Leo Tolstoy, go castanet yourself

I hate discussions about what is or is not the real, true, great Art.
Because this is the topic that makes even great minds curl up and shrivel.

Leo Tolstoy despised dancing. He had his logical reasons, but deep down, I think he’d lived through a dance invitation rejection trauma when he was a young officer. No wonder he made Vronsky the bad guy (even though bad without intention to be bad) in Anna Karenina.

Immanuel Kant hated music. Because he lived next to a jail and couldn’t sleep when the prisoners were singing. They loved chorus singing, perhaps, for the absence of anything else to do. But Kant was thinking about the definition of good and bad Art, and shouldn’t be distracted!

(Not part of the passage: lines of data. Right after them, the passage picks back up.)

The rows of a group lie close to one hidden flat surface of 10 dimensions, which passes through zero. Surfaces can cross.
(in the rows, 128 means zero)
Some rows, each with its group after it:
[137 101 121 140 107 155  98 106 158 106  92 119  82 102 117 119] => z_168
[147 151 146 138 136 165 116 144 176 129 155 163 104 190 105 173] => z_686
[122 126  63 183 122 187 164  96 120 106 122 173 152 120 129 150] => z_168
[138 175 150 140 136 179 171 138 139 119 136 126  57 184 101 163] => z_653
[171 112  84  99  72  85 127 146 104 167  91  86 103  81 115 146] => z_686
[120 134 146 129 133 147  61 126 101 141 151 119 103 113 128 129] => z_445
[148 152  82 158 135 174 170 126  55  92 122 104 156 138 137  98] => z_869
[125 162 109 138 124 178 134 140 164 174 132 179 131 155  82 138] => z_869
[118 184  84 166 168 111 155 121  61  74 155  95  98 121  95 139] => z_686
[148 156 120  73 117 146  88 112  81 113  68 101 121  71  78 103] => z_653
[132 106 101 114  94 107 116 148 191  98  74 118 138 119  86 161] => z_445
[ 94  94 109 145 138 106  91 151 120 111 121 101 126  94 134 163] => z_686
[126 125 119 122 101 114 172 101 146 156 103 124 182 108 140 164] => z_653
[138  91 118 133 135 155 103 142 153 109 133 121  87 115  92 153] => z_168
[ 92 105 141 114 106 116 105 159 136 125  79 101  97 109 135 144] => z_686
[130 148 116 141 172 106 149 118  99  98 160  76 112 101  96 100] => z_869
[166 128 124 110  56 129 170 128 127 135 105 157 131 159 174 199] => z_653
[ 87 146 140 166 147 160  63 107 127 109 135  94  97 112 101 141] => z_168
[117 150  99 143 106 160 109  90  94 100  81 129 147  94 128  80] => z_445
[ 76 127 160 114 104 168  78 144 150  98  74 133 169 132 135  96] => z_653
[104 106 149 153 118 191 111 109 157 121 137  36 207 108 107 106] => z_653
[100 146 191  89 116 112 152 161 170 141 105 146 112 174 138 163] => z_445
[164 140 110 122 115 129 134 115  89 147 119  81 139 101 113  72] => z_869
[164  69 105 125 148 116 103 163  82 141 195 162 178 127 154 154] => z_445
[117 174 126 144 139 189 150 152 124 109 105 163 153 184 119 105] => z_162
[159 149 117  84 169 145 113 102 106  91 126 146 148 111  87 145] => z_686
[148 129 139 104 101 101 143 168  80 156 149 143 150 143 161  82] => z_445
[138 163 132 128 126 153 194 140 131  97 149 144 111 172 111 141] => z_653
[133 151 150 125 160 148 173 139 179 153 103  98 157 161 103 105] => z_162
[115 128 170 101 121  68 149 142 203 132 127 110  85 148 116 193] => z_653
[152 139 149 139  91 119 117 136 100 133 122 108 161 163 183  97] => z_162
[ 94 145 129 114 145  99 129 107 126 110 130 138  77  91  99 103] => z_162
[158 144 146 124 108 104 135 110 140 121  72 132 100 139 152  53] => z_168
[120 141 148  97 127 111 197  99 161 144 115 145 159 139 148 155] => z_686
[120  95  92 157 166 109  95 153 110 114 152 127 154 103 117  66] => z_869
[133  92 155 140  80 115 100 155 161 143 116 100 125 154 165 150] => z_445
[101  96 100 137 154  91  96  98 216 182 105 145 145  64  75 117] => z_162
[153 125 145 106 137 127 128 171 100 138 155  96  92 138 117  94] => z_168
[104 145 132 136 107 113  76 130 184 152 105 160 121 130 115 149] => z_162
[135 156 153 143 136 172 204 108 159 154 138 138  59 176 135 169] => z_162
[127  65 118 117 150 144  99 110 111 127 139 140 184 101 164 167] => z_686
[156  88 124 121  95 129 130 115 153 110  69  87 143 112 152  96] => z_445
[175 136  94 105 151 158 206 136 119 130 132 143 193 156 121 180] => z_162
[100 103 146 172 135 172 149 149 165 118 130 100 176 183 170 126] => z_162
[154 124 151 151 111 109 226 111 148 158 127  96 125 164 176  90] => z_445
[142  70 116 175  86 172 123 112 169 119  90 104 138 141 179 167] => z_445
[ 93 123 110 143 115 112 100 103  92 100 137 171 173 108 159 126] => z_869
[ 86 114 140  86  90 200 126 178 126 106  98 119  99 109  84 151] => z_168
[116 154 134 161 134 104 155 138 158 153 146 109  87 141 108 104] => z_686
[ 90 179 174 108 143 139  95 132 152 105 122 145  64 139  75 148] => z_869
[114 113 144  93 164 111 117 170 165 108 110 151 102 138 100 108] => z_869
[ 72 138 125 164 136 105  68 114 117 116 111 115 116 106 138 101] => z_653
[106 115 116 133 122 148 104 173 125  86  93 144 154 138 136  83] => z_869
[104 150 144 151 117 158  99 118 106 119 139  96  94 116 124  82] => z_168
[124 143 131 154 161 129 106 138 122 104 185 141  62 141 100 171] => z_162
[ 90 146 129 163 125 111 153 122 160 110 145 109 131 139 120 159] => z_653
[131 137 124 174 140  99 184  94 122 168 175 109 140 130 158  75] => z_162
[119 146 135 159 141 138 127 130 130 145 151 120 105 132 109  77] => z_869
[116 144 136 147 156 112  87 111  94 147 172  83 123 103 111 107] => z_168
[144 165 140  99 144 146 145 134 145 127 112 167 109 173 113 187] => z_168
[137  89 141 115 132 175 106 123 112 137 133 138 137 117 155 105] => z_686
[158  82 115  61 105  74  76 181 159 128  99 113 136 106  93 168] => z_445
[140  95 124 104 152 183 122 164 151 111 145 156 168 148 103 127] => z_653
[127 166 128  98 108 121 188 113 125 133  98 143 140 135 133 121] => z_686
[116 158 155  98 135 112 120 142 126  93  86  54 107 112  88 102] => z_869
[200 138 132 133 180  86 123 117 128 158 178 119 114 161 133 142] => z_168

New rows. What belongs after each?
[140  97 147 105 135  75 134 102 158 112  91  55 127  89 120  71] => z_445
[138 106 124 135  68 134 101 125  76 118 133 147 121 131 184 152] => z_162
[121 162 143 139 127 162  78 102 123 147 177 215  65 136 119 144] => z_869
[167  92 119 118 119 139 216 129 108 123 111 118 159 158 202 122] => z_869
[138 123 149  80 168 103 159 131 153 128 130 177  78 133 114 140] => z_869
[125 104 175  77 137  44 105 160 174 131 130 138  68 130 134 108] => z_653
[116 127 137  80 194 118 114 117  87 113 153 166 154  95 114 116] => z_445
[161  88  96 107 176 108 155 141 106  98 128 110 135 114 128 143] => z_869
[166 151  50 218 118 177 182 103 133 117 139 111  97 137  92 115] => z_445
[102 169 142  97 113  81 146 176 167 135 112 149 108 149  88 145] => z_445
[133 150 150 142 106  96 137 110 103 133 174 127  52 137 161 138] => z_162
[109 163 114  85 181 125 100 135  77 107 153 180 131 104  76 114] => z_445
[126  80 122 153 155 135 159 119  99 120 169 147 195 146 198 106] => z_445
[163 133 115 160 142 169  65 124  69 106 178 110  84 120 126 135] => z_869
[140 137  98 130 178 129 134 129 113 142 160 167 121 113  89  75] => z_869
[103 168 163 140  96 141 126 147  97 109  89  83  73 148 148  86] => z_686
[118 145 122 114 128 127 182 117  91 138 102 123 129 115 149 105] => z_686
[139  98 179  46 140 164  75 101 123 108  89 133 171 104 147 139] => z_686
[159 131 148 112 109 105 152 142  83 197 180 147 142 151 178 122] => z_445
[160 181 152 138 146 108 195  94 140 153 162 111 101 155 112  93] => z_686
[127 109 147 111 149 143 149 143 165 122  98  93 162 140 122 122] => z_162
[147 119 157  73 125  94 192 142 178 144 103 116 119 149 123 157] => z_445
[125 130 107  78 158 110 179 170 140  78  94 168 154 139  94 117] => z_445
[133 153  84 171 125 116 130 103 114 161 135 163 162 112 125  77] => z_162
[106 105 154 116  90  70 144 127 172 164 104 111 144 110 143 112] => z_686
[133 132 129 127 148 100 189 142 106 131 159 138 146 145 142  81] => z_445
[ 78 156 166 132 134  86 127 102 147 158 144 115 117 123 137 122] => z_445
[107 136 146  92 158  92  80 159 136  91 125 105 124 115  79 131] => z_162
[128 107 142 100 116 143 117 127 106  60 105 159 115 146 173 183] => z_869
[129 117 140 108 105 160  78 149  78  57  85 122 119 133 153 128] => z_869
[189 180 175  89  89 156  95 157 117 156  84  95 123 187 130 116] => z_162
[187 132 116 112 125 115 114 129 136 105  77 178 129 179 161 102] => z_168
[114 121 132 135 161  89 152 100 182 138 170 167 173 134 109 135] => z_686
[115 121 159 126 104 149 135 119 169  73  52  80 106 139 141  84] => z_445
[ 79 118 159 119 133  56 119 108 128 102 135 176 121 114 176  73] => z_869
[208 165 154 108 120 143 124 145  97 168 121  63 150 167 121  77] => z_162
[ 96 114 191  77 186  96 134 147 142 143 176 162 141 154 154 167] => z_445
[191 151 112 154  84 139 112 126 153 131 163 163 148 184 119 145] => z_686
[113 113 127 137 101 151 162 163 123 124 134 153 151 148 155 121] => z_168
[152  81  81 131 111  91 108 120 189 129 113  87 134  93  90 179] => z_445
[143 125 193 127 141 197 196 147 150 125 127  52  71 183 142 124] => z_162
[148 104 156 107 164 134 165 147 139  90 133 115  56 172 148 180] => z_869
[175 171 165 117 144 149  86  97 126  88 163 112 122 176 124 148] => z_686
[167 114 141 120 118 207 144 134 147 156  89 100 126 154 123 113] => z_162
[115 171 113 126 101  65  90 136  63  87 102 149  80 111 137  80] => z_653
[156  62 109  93 112 151 131 185 149 135  77 169 163 151 162 100] => z_869
[129 168 140 119 117  92  66 147 114 126 128 132 138 144 112 124] => z_162
[147 120 104 135 122 142 155 129 158 146 126 134 124 143 111 192] => z_445
[179 127 140 132  64 100  81 129 147 143 126 102 130 156 143 165] => z_686
[ 98 116 103 152 109 110 106 113  93  73 114  93 190 102 154 178] => z_869
[161 141 161 110 149 180 131 116  85 131 129 107  86 130 130  61] => z_686
[139 150 147 121 157 120 124 115 131 119 151 118 104 135 105 125] => z_686
[171 125  77 149 102 139 143 104 110 192 146 141 186 104 128 113] => z_869
[161  93 128 111 147 180 150 116 126 132 137 107  53  93 111 143] => z_162
[112 150 155 132  97 132  98 109 109 197 161 155 129 126 156 175] => z_445
[107 175 152  97 158 151 131 113 151 141 122 102  87 119  65 196] => z_168
[ 84  73 157 138 161 113  86 157 152 102 165 142 158 141 161 150] => z_445
[126 140 133  85  93 155 167 122  90 124  61 134 141 118 162 132] => z_686
[123 164 149  73  81 143 128 128 125 119  54 130 139 128 114 155] => z_869
[114 175 149 130 128 102  87  96 115 115  90 134 153 135 156  97] => z_168
[136  97 140 139 126 163 153 110 129 127 124 138 158 152 182 142] => z_445
[162 118 102 115 167 160  92 125 103 101 165 168  80 125 103 203] => z_869
[ 69 121 117 136  96 139 101 128 147 114  86 181 140 113 142 122] => z_162
[ 92 161 122 128  94 164 125 147 180 155  90 155 172 151  90 141] => z_869
[126 104 161  72 135  60 148 159 179 123 129 158 131 144 127 125] => z_653
[151 144  94 143 131 131 191 102 142 181 150 131 163 126 105 143] => z_869
[ 88 123 139 133 156 179 121 130  86 106 123 147 127 112 147  62] => z_686
[ 84  96 108 160 196 159 155 132 194 115 133 129 143 127  88 137] => z_162
[140  88 116 132 102 117 128 155 152 181 124 124 114 110 127 114] => z_686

My sister decided to sign up for a Spanish dancing course and last Saturday I went to see her show at a cafe rented for this purpose by the dance school. Music, dancing, bad food, relatives of the dancers, with all their cousins five times removed,  everyone tormenting their cameras and phones until the batteries start convulsing. That could be low art, or no art at all in the eyes of great minds, but people enjoyed it so much, even Kant would change his attitude, were he present.

Leo Tolstoy & Sophia Tostaya, 1906

Logically, stomping and castaneting as leisure activity (miles away from Spain, at minus 20 C outside) is dumb. Emotionally, it’s great. I’ve been there, seen that, and even tried to imagine Leo Tolstoy dancing, dressed as a Spaniard.